5 Things You Need To Know About Berlin Terror Suspect Anis Amri

After focusing their attention on the wrong man (a Pakistani refugee who was arrested and subsequently released after authorities cited a lack of evidence), German security forces have finally identified the alleged perpetrator of the horrific Berlin Christmas market truck attack.

According to the police in Berlin, 24-year-old, Tunisian-born Anis Amri allegedly drove the truck that killed 12 people on Monday.

Here are 5 things you need to know about Anis Amri.

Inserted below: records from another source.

In the rows, zero is written as 128.
A single turn carries every row of the set below to another of its rows. Some are shown first; where does it send the rows asked next?
zonot: [150 147  96 163 168  81 114 127 118 144 123 151 130]
pabi: [130 150 107 121 121 118 112 150  99 139 134  94 133]
pud: [152 132 116 156 137 102 126 145 126 132 149 163  94]
Lalo: [123 127 105 101 136 112 109 109 128 121 115 153  82]
Garot: [129 147  78 133 139  96 113 141 152 157 119 127 132]
peb: [160 122 136 143 159  99 101 106  98 132 142 159 137]
veg: [132 122 122 133 126 124 149 121 126 133  98 129 169]
Gile: [176 146 127 160 169 113 111 116 119 127 136 139 122]
tesi: [178 146 117 101 129 111 141 113  95 147 118 156 125]
nemas: [135 116 147  90 144 114 111 111 117 138 146 146 137]
fur: [127 121 109 123 123  84 131  82 119 121 138 161 122]
dige: [115 115 109  92 134 113 122 121 151 151 125 117 130]
zap: [130 114 116 112 140 116  92 150 104 119 139 153  97]
duvu: [145 144 104 110 130 106 109 141 159 147 115 109 110]
novoz: [139 128 136 152  98  93 118 105 125 125 117 159 122]
fomud: [117 131 108 133 119  69 107 131 101 120 152 153 125]
Kip: [121 155 117 113 150 129 121 131 124 130 107  96 144]
tek: [145 128  92 106 115 112 123  95 126 131 131 155 162]
nemod: [169 129 152 112 157 122 117 131 115 130 150 144 127]
mis: [126 125 119 147 116 105 126 162 118 133 116 127 158]
domu: [137 110 102 139 173 133 108 145  98 117 130 138 124]
rupu: [140 147 135 120 110 111 139 104 125 132 108 162 153]
Papo: [170 131 102 150 110 111 124 107 115 143 144 150  99]
reles: [118 126 133 156 118  77 133 145 113 127 118 145 120]
Rig: [156 121 114 108 139 126 132 109  97 140 103 100 137]
Vod: [145 113 140  90 145 119 125 131 143 138 130 114 110]
remev: [178 117 129 118 134 105 121 109 120 132 114 170 102]
vadok: [140 151  82 116 138 134 101 101 136 128 105 149 119]
lepa: [120 144 105 159 146 122 122 154 131 130 145 113 119]
Dob: [122 106  89 144 138  86 113 138 103 121 130 118 150]
kefak: [155 172 102 144 159  92 120 131 142 140 114 126 111]
tupi: [129 126  87 107 147 100 145 130 110 131 116 136 171]
gobig: [162 137 130  88 135 122 109 107 118 133  93 132 137]
sut: [124 145 106 148 132  98 145 134 109 138 146 119  91]
zopo: [138 155  88 127 173 137 122 131 110 125 113 151 139]

kefak goes to nemod
tesi goes to pabi
nemas goes to Garot
Where do these go?
remev goes to Kip
reles goes to rupu
fur goes to tupi
vadok goes to domu

A single turn carries every row of the set below to another of its rows. Some are shown first; where does it send the rows asked next?
nide: [103 131 154 115 169 143 151 129 133 105 139 125 107 123 134 117  81 139
 109 127  92 137 103 145 109 121 161 117]
Pubol: [168 137 143 128 114 140 134 150 153 124 132 114 117 178 119 134 106 136
 112 130 132 118 109 110  78 109 122 138]
Pepag: [143 123 128 151 115 128 145 157 133  75 151 118 123 132 112 124  73 147
  99 134 145 124  89 129 120 112 137 127]
maf: [118 120 137  95 139 150 108 151 129 130 121 116 121 126 120 122 105 127
 158 129 118 130  98 154 160 137 123 141]
Kofo: [141 131 142 116 141 128 129 114 163 123 130 102 121 121 122 107 152 147
 116 114 102  90 114 107  99 110 151 136]
somib: [116 128 144 157 163 119  94 182 104 125 126  99 143 129 133 175 101 147
 114 142 133 107 125 113 105  99 122 116]
kotam: [136 148 120 115 119 121 132 121 147 137 108 113 102 136 107 136 125 110
 135 148 117 105 104 155 162 134 137 124]
refu: [157 117 134 134 162 106 153 132  97 127 119 126 137 133 125 161 123 105
 131 125  88 148 115 140 136 112 138 139]
fune: [159 132 135 128 135 111 105 156  99 143 141  93 147 132 161 145  86 137
 139  97 136 121 114 134 130 119 145 155]
Dak: [138 128 151 150 134 160 127 123 112  93 117 112 129 131 102 141 126 151
 135 116 121 101 119 112  89  93 130 117]
sikup: [127 136 153 118 144 137 121 154 125  99 128 126 101 179 122  80 115 140
 129  96 118  97 107 131  98 128 126 120]
mezo: [118 140 129 163 128 132 129 102 145 112 145 103  96 149 117 144 118 143
 102 116 115 131 133 132 124 105 141  88]
zude: [142 141 146 104 182 139 151 139 126 105 139 113 114 126 116 114 111 117
 112 139 129  92 117 112  71 140 131 117]
pemal: [113 132 142 146 164  99  97 194 108  98 125 125 130 127 116 107  96 132
 115 134 117 105 111 128 141 128 110 114]
Meka: [116 138 134 122 161 118 132 134 152 130 154  99 117 104 138 128 102 151
 119 126 165 111 111 104 116  78 147 117]
Fodu: [184 138 141 138 156  94 126 153 109 127 153 116 141 118 128 123 107 112
 117 127 119 120 110 165 140 146 135 136]
nipa: [128 152 115  92 162 121 121 159 117 122 120  80 101 132 120 175 115 142
 141 132 163 110 124 145 108 141 151 123]
lorob: [136 113 111 112 134 133  87 164 107  91 130  95 123 114  99 148 118 146
 147 132 145 126 107 144 127 146 136 121]
faba: [119 132 118 128 166  90 120 161 120 130 128  97 122 137 145 160 111 117
  85 154 105  89 121 101  97 145 149 108]
Nuza: [124 165 134 152 127  94 116 159 145 141 105 108 112 176 141 143  92 119
  96 144  89 109 119 124 125 121 134 125]
ves: [138 158 118 147 173  91 135 132  99 119 118  95 104 170 128 146 110  97
 145 105 123 132 129 142 130 114 127 136]
Zufaf: [142 128  95 131 153  81 105 131  87 110 130  80 127 132 141 131 112 109
 144 107 122 107 108 115 116 125 166 137]
Fufo: [135 128 104  93 123 115 145 144 123 129 102 109  99 165 124 178 120 118
 130 148 127 111  95 138 118 133 161 125]
Mot: [101 130 139 145 144 109 118 152 135 120 102 118 135 117 132 127 109 135
 112 136  65 104 105 117 151 106 134 146]
rab: [107  93 115 120 151 111 125 140 136 112 160 112 101 181 142 124 109 120
 108 123 133 116  89 122  93 110 146 107]

Kofo goes to Dak
Fodu goes to Zufaf
lorob goes to Fufo
Where do these go?
nide goes to Meka
pemal goes to faba

A single turn carries every row of the set below to another of its rows. Some are shown first; where does it send the rows asked next?
giron: [106 152 159 149 121 142 121 131 148 128 110 193 182 124 111 180 114 115
  83 140 100 133 144 142 127 125 116]
maluz: [176 121 112 161 132 117 114  94 111 128  64 171 216 113 115 159 127  85
  85 119 121 144 144 160 147 146 103]
Num: [167 124 158 128 108 121  99 115 184 127 110 163 240 111 157 163 103 105
 106 116 148 146 147 167 144 152 115]
geno: [151 146 118  65 126 113 116 106 102 139  94 163 201 119 130 158 113  76
 125 119 120 156 144 161 142 144 114]
tuk: [105 183 149 144 121 121  76  92 135 124 109 162 237 126 136 163 106 108
 113 118 158 130 146 155 140 146 106]
volu: [122 145 140 151 136 131 126 120 146 121 118 194 182 114 119 165 127 132
  67 133  89 153 142 152 120 124 117]
Ginos: [116 145 161  79 131 113 119  81 132 123 130 171 184 127  95 158 127 129
  84 113  97 137 150 152 141 135 124]
non: [208 153 145 112 115 120 108 125 145 152  94 186 226 123 116 153 123 169
 102 123 118 152 154 161 142 126 110]
furuv: [175 152 139  93 136 125 121 100 160 144  46 181 182 129 120 172 116 144
  53 117 145 146 146 161 131 141 105]
lasis: [ 99 140 131 136 126 112 136 102 146 139  92 167 233 132  99 163 123 125
 103 122 189 136 145 147 142 141 104]
kenov: [148 151 130  87 117 111  84 116 165 156 119 193 197 131  87 172 121  88
 133 122 110 130 145 145 137 151 126]
ziv: [163 157 116  90 133 102  92 107 167 153 129 194 197 121  89 160 131 100
 117 117 103 143 144 151 124 145 128]
kan: [163 164 114  71 135 111 124  98 106 140 101 163 202 116 127 150 118  77
 114 120 116 155 139 158 128 134 116]
Godel: [183 139 148 133 120 118 109 105 188 126 118 166 242 105 154 154 113 110
  92 115 143 150 145 167 130 143 116]
papor: [152 168 127  69 125 120 121 105 107 145  95 162 203 122 122 160 109  65
 124 125 122 141 140 150 133 135 117]
Sas: [109 130 115 133 134 102 137  97 141 131  96 166 231 126 105 154 132 138
  94 116 182 153 145 158 140 142 104]
tozub: [172 149 163 134 112 128 107 112 191 131 114 165 243 113 147 163 103  96
 101 121 150 134 142 157 131 142 116]
dif: [137 183 130 135 112 142 117 118 115 147  49 173 191 133 134 177 107 146
  99 110 144 152 160 163 167 155 115]
Femu: [114 154 165  79 129 118 120  82 134 126 129 171 184 130  92 161 123 121
  88 117 100 129 150 146 138 132 124]
Rozo: [113 154 130 141 127 107  72  88 127 113 115 160 235 117 147 152 117 129
 106 109 149 155 150 172 145 154 104]
sofo: [187 137 161 106  97 126  96 138 141 154  83 184 224 133 117 167 110 161
 118 125 127 144 159 159 160 136 108]
paz: [197 170 164 112 104 134 108 129 150 159  89 186 228 132 107 164 111 151
 111 130 127 129 151 147 141 122 112]
tunet: [155 187 114 137 127 134 124 109 116 143  57 174 190 124 137 165 118 158
  85 105 136 165 160 169 157 152 117]
puda: [150 210 127 140 122 144 128 109 123 151  57 175 192 130 128 171 112 143
  90 112 142 145 156 156 149 144 120]
lofiv: [114 157 121 139 139 110 145  94 150 137 101 168 233 128  97 153 130 130
  91 121 184 140 140 147 130 131 106]
Riduk: [161 135 148  89 124 128 113 109 155 145  38 180 181 133 122 180 109 142
  63 119 151 143 151 161 145 149 102]
fik: [165 158 153  93 128 133 120 107 161 149  42 181 183 136 115 182 108 133
  61 123 153 132 146 152 134 139 105]
Roge: [179 147 124 166 131 128 119  94 118 137  63 172 217 118 106 162 122  73
  87 126 125 125 140 149 139 138 105]
fudul: [129 192 129 149 140 111  88  77 139 119 122 164 236 115 138 147 121 120
  95 114 147 144 141 162 123 137 109]
vita: [104 119 149 143 119 132 113 133 139 119 110 192 180 121 122 176 118 130
  82 134  95 153 148 155 139 136 112]
dip: [108 141 166  77 125 116 115  86 131 125 127 171 184 129  95 164 121 125
  91 115 101 132 152 149 146 138 124]
tenik: [150 128 116  83 123  99  80 115 160 148 121 192 195 125  97 165 129 104
 127 113 105 151 148 158 142 158 124]
tuge: [163 124 129 159 119 128 110 103 111 135  56 170 217 121 111 171 115  71
  97 125 130 129 144 152 155 149 102]

Femu goes to Ginos
non goes to sofo
lofiv goes to Sas
Where do these go?
tenik goes to kenov
maluz goes to tuge
Rozo goes to tuk
dif goes to puda
tozub goes to Godel
fik goes to furuv
vita goes to giron
geno goes to papor

A single turn carries every row of the set below to another of its rows. Some are shown first; where does it send the rows asked next?
Zurir: [124 119 122 124 109 146 137 145 160 146 112 120 110 105  95 129 125 100
 108 134 118 158]
babis: [145 110 140 116 128 123 130 127 157 128  90 125 135  89 120 115 155 106
 102 140 132 150]
sura: [126 113 153 117 129 113 130 136 110 147 153 144 131 158 141 149 127 116
 122 141 130 122]
lide: [110 117 130 121 106 113  98 119 103 121 150 107 110 126 112 110 159 151
 143  99 129 173]
bis: [124 134  88 152 121 160 127 108 122 130 126 120 128 129 110 142 160 127
  98 119 107 118]
Kibof: [129 126 121 133 144 120 123 118 120 165 106 135 144 121  84 137 134 139
  90 132  93 168]
Moraz: [110 119 144  99 113 140 106  85 121 114  94 120 121 100 122 132 147 125
 100 147 132 125]
Sof: [145 129 139 124 135 106 142 143 155 140 122 129 119 112 105 133 142  88
 155 140 105 157]
dis: [149 148 135 122 137 122 128 128 120 140 107 129 132 134 119 125 112  89
 122 171 113 118]
nefo: [182 144 128 133 135 124 139 107 104 110 117 146 147 136 124 123 150 118
 143 148 130 167]
Raf: [139 169 156 137 108 134 123 129 111 134 111 120 121 128 108 157 113 110
 109 142 110 166]
malo: [132 115 133 137 124 126 125 122  79 136 154 147 118 104 107 151 112 158
 153 121 144 139]
zuve: [112 116 138 104 101 114  98  88  89 128 140 124 119 104 154 136 143 126
 116 139 105 141]
poki: [ 68 114 138 121 124 122 127 111 118 135 131  95 126 114 114 139 139 139
 122 131 149 129]
bador: [115  81 123 114 144 113 143 103 111 163 124 105 140 118 134 144 146 143
 119 147 117 134]
Puzaf: [144 169 141 146 104 136 134 140 100 109 118 140 130  98 131 132 157 132
 141 141 157 162]
mevaz: [119 163 106 100  94 112 121 134 112 148 115 159 124 124 141 132 142 105
 137 134 139 122]
zize: [120 158 120 152 145 141 155 130 117 107 130  96 128 107 134 123 155 134
 140 143  93 141]
tipiz: [133 137 124 145 131 137 141 101 104 115 131 164 141 143  90 121 163 142
 111 119 116 135]
Gos: [135 106  97  79 106 114 119 110 107 137 130  96 124 118 128 109 152 138
 155 121 129 132]
bol: [117 134 118 105 120 115 124 121 107 152 128 147 131 162 156 144 158 151
 109 132 150 149]
kimub: [112 159 153 107 141 133 127 123 115 138 121  97 128 108 122 168 129 151
 118 123 135 180]
fek: [125 132  89 115 132 137 118 152  80 115 153 103 127 124 134 144 134 117
 124 123 108 134]
dep: [ 95 134 121 113 168 112 122 118 155 113 122 126 116 115 136 138 131 131
 148 142 147 150]
nabo: [160 138 108 109 129 119  94 104  87 143 145 141 118  94 119 127 118 150
 135 103 132 142]
pomo: [140 136 144 143 118 145 118  98 134 124 112 128  88 134 129 122  99 133
 119 108 136 135]
Duro: [ 97 110 121 116 111 131 136  95 136 125 108 143 143  99 121 130 162 131
  95 139 132 171]
Fopit: [133 134 144 132 126 114 129 135 111  83 125 107 113 105 135  90 159 148
 123 133 113 148]
sol: [121 144  96 124 119 140 107 124 122 132 125 140 103  96 131 121 145 123
 177 122 154 133]
guda: [157  92 111 139 124 139 139 106 136 164 118 129 106 123 143 123 137 158
 137 140 115 155]
Zev: [151 120  85 117  90 135 158  98 110 123 116 133 136 125 131 132 157 124
 139 143 124 121]
Sefo: [117 132 118 114 134 116 130 140 125 145 101 124 155 110  92 100 129 137
  89 137 143 123]
Tepa: [126 161 104 107 155 123 131 134 130 139 120 128 128 130 146 127 115 154
 146 116 147 178]
durag: [130 130 131 126 140 139 118 119 116 139 131  98 106 117 104 131 151 160
 132 138  70 174]
zud: [118 162 118 125 128 130 119 164  95 131 129 131 145  78 122 147 143 120
 108 113 139 140]
legig: [146 154 124 128 158 128 152 113 100 138 142 139 118 103 105 155 139 143
 164 144 149 135]
mak: [113 124 135 107 110 125  86 105  80 131 126 151 112 108 109 117 136 161
 120 131 127 133]
Sona: [153 134 136 116 123 104 158 126 108 125 145 130 134 125  90 148 129 130
 172 125 130 168]
napob: [146 153 138 129 106 128 130 124 150 155 109 114 114 148 150 109 132 152
 110 123 126 151]
viz: [147 116 122 159 137 142 105 105 114 123 144 136 102 118 134 143 133 118
 162 114 134 170]
gorug: [153 150 153 109 114 117 162 158 120 138 132 114 111 126 100 122 149 125
 142 158 126 154]
zeti: [146 117  99  92 137 117 118 150 123 106 146 112 154 123  98 126 129 121
 118 109 125 141]

Moraz goes to babis
sol goes to Gos
Where do these go?
Zurir goes to gorug
pomo goes to Fopit
viz goes to lide
fek goes to bol
mevaz goes to Zev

  1. Amri sought asylum in Germany after leaving Tunisia in early 2012. He arrived Germany in July of 2015 via Italy. Amri was denied asylum in June and was on track to be deported, but German authorities failed to follow through with the process. During the deportation process, German authorities encountered two logistical hurdles they weren’t able to overcome. First, Tunisia rejected Amri, refusing to take him back. "Tunisia at first denied that this person was its citizen," stated Ralf Jaeger, the interior minister of the western state of North Rhine-Westphalia. Second, authorities had a hard time properly identifying Amri since he went by so many aliases. Amri’s identification papers reportedly just arrived on Wednesday after the bureaucratic ball was first rolled in August. Amri was detained and released as a result of these security failures. “The new details added to a growing list of questions about whether security authorities missed opportunities to prevent the attack, in which a 25-tonne truck mowed down a crowd of shoppers and smashed through wooden huts selling gifts, mulled wine and sausages,” reports Reuters. “It was the deadliest attack on German soil since 1980.
  2. Amri was under surveillance for alleged ties to Islamic extremists.  “Anis Amri was engaging with extremist salafist circles in Germany,” one German official said, according to The Washington Post. Officials said that Amri had “interacted” with Islamic radical preacher Abu Walaa. Walaa himself was arrested in November after being charged with recruiting young Muslims in Germany to be sent off to fight for ISIS.
  3. ISIS has already claimed responsibility for the attack, calling the attacker “a soldier of the Islamic State.” It’s unclear at this point if Amri was in direct contact with ISIS members in Syria and Iraq, however German intelligence suspect he has links with an ISIS recruiting cell in Germany.
  4. Amri left Tunisia as an illegal immigrant and spent time in Italian jail, according to his father. German authorities believe he entered Germany via Italy. Amri’s country of origin has contributed disproportionately to the global jihadist terrorism epidemic.  “Tunisia is one of the biggest suppliers of jihadist fighters, with some 5,500 of its nationals believed to be involved in combat in Syria, Iraq and Libya,” explains The Telegraph. Tunisians have been linked to terror attacks in Nice, France and elsewhere in Europe. 
  5. Amri is still on the run. German authorities haven’t caught the terror suspect, but they’ve offered a €100,000 bounty for any information leading to the suspect’s arrest. Amri is considered armed and dangerous. He may have fled Berlin already and crossed over into another European state, thanks to the free movement policy of the Schengen zone.